March 9, 2017

Causation, correlation, and gaps

It’s often hard to establish whether a correlation between two variables is cause and effect, or whether it’s due to other factors.  One technique that’s helpful for structuring one’s thinking about the problem is a causal graph: bubbles for variables, and arrows for effects.

I’ve written about the correlation between chocolate consumption and number of Nobel prizes for countries.  The ‘chocolate leads to Nobel Prizes’ hypothesis would be drawn like this:

chocolate

One of several more-reasonable alternatives is that variations in wealth explain the correlation, which looks like

chocolate1

As another example, there’s a negative correlation between the number of pirates operating in the world’s oceans and atmospheric CO2 concentration.  It could be that pirates directly reduce atmospheric CO2 concentration:

pirates

but it’s perhaps more likely that both technology and wealth have changed over time, leading to greater CO2 emissions and also to nations with the ability and motivation to suppress piracy:

pirates1

The pictures are oversimplified, but they still show enough of the key relationships to help with reasoning.  In particular, in these alternative explanations, there are arrows pointing into both the putative cause and the effect. There are arrows from the same origin into both ‘chocolate’ and ‘Nobel Prizes’; there are arrows from the same origins into both ‘pirates’ and ‘CO2‘.  Confounding — the confusion of relationships that leads to causes not matching correlations — requires arrows into both variables (or selection based on arrows out of both variables).

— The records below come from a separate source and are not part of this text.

[[ 23   9]
 [-16  -9]
 [ 43  26]
 [ 38  41]
 [  4  -7]]
->
[  9 -16]

[[ 37  23 -23]
 [-35 -27  28]
 [-23 -16  15]
 [ 31  23 -24]
 [ 24  17 -18]]
->
[-23 -27 -23]

[[ 18 -26 -24   8]
 [-26  20 -28 -19]
 [-27  29   0 -13]
 [ 27 -30  11  15]
 [ 31 -18  34  20]]
->
[  8 -28  29  27]

[[-31  29 -33 -24]
 [  9 -12   0   6]
 [ -9   8 -17  -9]
 [  7  -7  12   7]]
->
[-24   0   8   7]

[[ 13   0  24]
 [-36 -28  11]
 [-25 -41   0]]
->
[ 24 -28 -25]

[[35 19]
 [39 21]
 [30 17]]
->
[19 39]

[[-32 -42]
 [-17 -20]]
->
[-42 -17]

[[-16  18  11  -1]
 [-38  13 -10  -6]
 [  1  -3  -5 -11]]
->
[ -1 -10  -3]
---
[[ 11 -12]
 [ 14  -4]
 [ -8  31]
 [ 12  -7]]
->
[[ 11  14  -8  12]
 [-12  -4  31  -7]]

[[  3   2   4   8 -23   1 -10]
 [  6 -13  10  -3 -18   1  18]
 [  2  -9   6  -4 -15   0  21]
 [  4 -15   6 -12   2   2  23]
 [  8   1   9  11 -27   5 -16]
 [ -9  25 -13  18  -6  -3 -36]
 [  5   6   2   8  -7   6 -25]
 [ 18 -13  17   1 -20  14 -13]
 [  3  -7   7   0 -17  -1  11]
 [  3  -8   6  -2 -17   1  14]]
->
[[  3   6   2   4   8  -9   5  18   3   3]
 [  2 -13  -9 -15   1  25   6 -13  -7  -8]
 [  4  10   6   6   9 -13   2  17   7   6]
 [  8  -3  -4 -12  11  18   8   1   0  -2]
 [-23 -18 -15   2 -27  -6  -7 -20 -17 -17]
 [  1   1   0   2   5  -3   6  14  -1   1]
 [-10  18  21  23 -16 -36 -25 -13  11  14]]

[[ 27   5  22  -8   4   2   1   7 -15]
 [-16  -2 -14   6  -1  -2  -1  -4  10]
 [  8  14  -2   8  11 -10  -3   1   6]
 [ 33  11  24  -6   9  -2   0   8 -15]]
->
[[ 27 -16   8  33]
 [  5  -2  14  11]
 [ 22 -14  -2  24]
 [ -8   6   8  -6]
 [  4  -1  11   9]
 [  2  -2 -10  -2]
 [  1  -1  -3   0]
 [  7  -4   1   8]
 [-15  10   6 -15]]

[[-24  10 -33  -1  24 -32   4  -5   4]
 [ 16 -19  24  -7 -30  25 -11   0 -11]
 [-18   8 -25   0  19 -24   3  -4   4]
 [ 16 -16  23  -5 -26  24  -9   1  -9]
 [-24   8 -32  -3  21 -32   2  -7   2]
 [-10 -17  -9 -16 -10  -7 -12  -6  -9]
 [  8  24  17  28 -42  -8  -3 -33 -28]
 [-23   9 -31  -2  21 -30   2  -6   3]
 [ -1 -17   3 -12 -20   3 -13  -7 -12]
 [ -9  -2  -6   1 -28 -16 -13 -26 -23]]
->
[[-24  16 -18  16 -24 -10   8 -23  -1  -9]
 [ 10 -19   8 -16   8 -17  24   9 -17  -2]
 [-33  24 -25  23 -32  -9  17 -31   3  -6]
 [ -1  -7   0  -5  -3 -16  28  -2 -12   1]
 [ 24 -30  19 -26  21 -10 -42  21 -20 -28]
 [-32  25 -24  24 -32  -7  -8 -30   3 -16]
 [  4 -11   3  -9   2 -12  -3   2 -13 -13]
 [ -5   0  -4   1  -7  -6 -33  -6  -7 -26]
 [  4 -11   4  -9   2  -9 -28   3 -12 -23]]

[[ 15 -24 -25   5  14 -19  12 -13  10]
 [  6 -18 -27   8   1 -15   6 -13   3]
 [  1 -16  34  10  20  -6  23  -4  15]
 [ 16 -21 -25   4  11 -15  10 -16  10]
 [ 17 -16 -16  13 -15  -2  -5 -24  27]
 [ 16 -22 -26   3  15 -15  12 -12  10]
 [ 40 -18  -1  14 -17 -10 -19 -22  29]
 [  0 -14  32   8  18   1  26   1  15]
 [  5 -20 -26  10   7 -12   9 -12   3]]
->
[[ 15   6   1  16  17  16  40   0   5]
 [-24 -18 -16 -21 -16 -22 -18 -14 -20]
 [-25 -27  34 -25 -16 -26  -1  32 -26]
 [  5   8  10   4  13   3  14   8  10]
 [ 14   1  20  11 -15  15 -17  18   7]
 [-19 -15  -6 -15  -2 -15 -10   1 -12]
 [ 12   6  23  10  -5  12 -19  26   9]
 [-13 -13  -4 -16 -24 -12 -22   1 -12]
 [ 10   3  15  10  27  10  29  15   3]]

[[ 10  -4 -19   5   9  38]
 [ -5  11  38 -23   7   9]
 [-16 -30 -27 -19 -19   9]
 [-17 -15 -29  -5  -4 -25]
 [  9  23  28  42  19 -12]]
->
[[ 10  -5 -16 -17   9]
 [ -4  11 -30 -15  23]
 [-19  38 -27 -29  28]
 [  5 -23 -19  -5  42]
 [  9   7 -19  -4  19]
 [ 38   9   9 -25 -12]]
---
[[  2 -26   6   0  -1]
 [ 14 -17  10   1 -11]
 [ -2 -30   7  -1  -1]
 [ -6 -34   5  -1  -2]
 [ -6 -37   7  -3  -8]]
->
[[  2 -26   6   0  -1]
 [ -2 -30   7  -1  -1]
 [ -6 -37   7  -3  -8]]

[[ 17   9 -11  -1 -10  12 -13]
 [ -7  -6 -12   1 -12  -8 -14]
 [ 19  11  12  -1  12  13  15]
 [-12  -7 -10   1 -10 -11 -13]
 [  8   4  10  -1   9   4  12]
 [ -1   4   0   0   0   3   1]
 [  1  -2 -11   0 -11  -1 -14]
 [-35 -18  10   2  10 -22   9]
 [ 15  10   8  -1   8  12  11]
 [-23 -10  -2   0  -2 -14  -4]
 [ -3   1 -12   0 -12  -2 -15]]
->
[[ 17   9 -11  -1 -10  12 -13]
 [ 19  11  12  -1  12  13  15]
 [  8   4  10  -1   9   4  12]
 [  1  -2 -11   0 -11  -1 -14]
 [ 15  10   8  -1   8  12  11]
 [ -3   1 -12   0 -12  -2 -15]]

[[-13  15 -10   5   1 -10   2  15  -7]
 [  5  -5   5  -1  -2   2   5  -3   4]
 [  5  -3   6  -1   0   1   2  -2   3]
 [ -2  -4   2  -2   0   1   1  -5   7]
 [  2  -6  -2  -4   4   4   1  -3   6]
 [  6   6   2   5  -9   8 -18  -4 -15]
 [ -1  -5  -1  -4   8  -2   3   4   7]
 [ -3  13 -12 -13  33   2 -32  36  -8]]
->
[[-13  15 -10   5   1 -10   2  15  -7]
 [  5  -3   6  -1   0   1   2  -2   3]
 [  2  -6  -2  -4   4   4   1  -3   6]
 [ -1  -5  -1  -4   8  -2   3   4   7]]

[[  6   0   1   0]
 [  6   1   2  -2]
 [ -1  -1  -2   1]
 [-43   0   1   0]]
->
[[ 6  0  1  0]
 [-1 -1 -2  1]]

[[ -6  -1   3   3]
 [ 38  37 -33 -30]
 [ -6   0   4   3]
 [  3   3  -1   7]]
->
[[-6 -1  3  3]
 [-6  0  4  3]]

[[  9 -38  19  24 -20  20 -19  22   4 -38  22]
 [ -2 -35   4   7  -9   6  -9   6   4 -36   6]
 [ 10  39  16  19 -21  15 -20  17  -5  38  17]
 [  7  32   1  -3   7  -2   6  -1  -1  33  -2]
 [  0  35  -3  -5   0  -3   0  -3  -2  33  -3]
 [  1  36   4   6 -16   7 -16   5  -7  34   6]
 [ 11  -9  20  23 -23  17 -20  22   1  -7  21]
 [ 12 -25  20  22 -21  15 -18  21   2 -22  20]]
->
[[  9 -38  19  24 -20  20 -19  22   4 -38  22]
 [ 10  39  16  19 -21  15 -20  17  -5  38  17]
 [  0  35  -3  -5   0  -3   0  -3  -2  33  -3]
 [ 11  -9  20  23 -23  17 -20  22   1  -7  21]]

So, when we see a causal hypothesis like this one:

paygap

and ask if there’s “really” a gender pay gap, the answer “No” requires finding a variable with arrows into both gender and pay.  Which in your case you have not got. The pay gap really is caused by gender.

There are still interesting and important questions to be asked about mechanisms. For example, consider this graph

paygap1

We’d like to know how much of the pay gap is direct underpayment, how much goes through the mechanism of women doing more childcare, and how much goes through the mechanism of occupations with more women being  paid less.  Information about mechanisms helps us think about how to reduce the gap, and what the other costs of reducing it might be.  The studies I’ve seen suggest that all three of these mechanisms do contribute, so even if you think only the direct effects matter there’s still a problem.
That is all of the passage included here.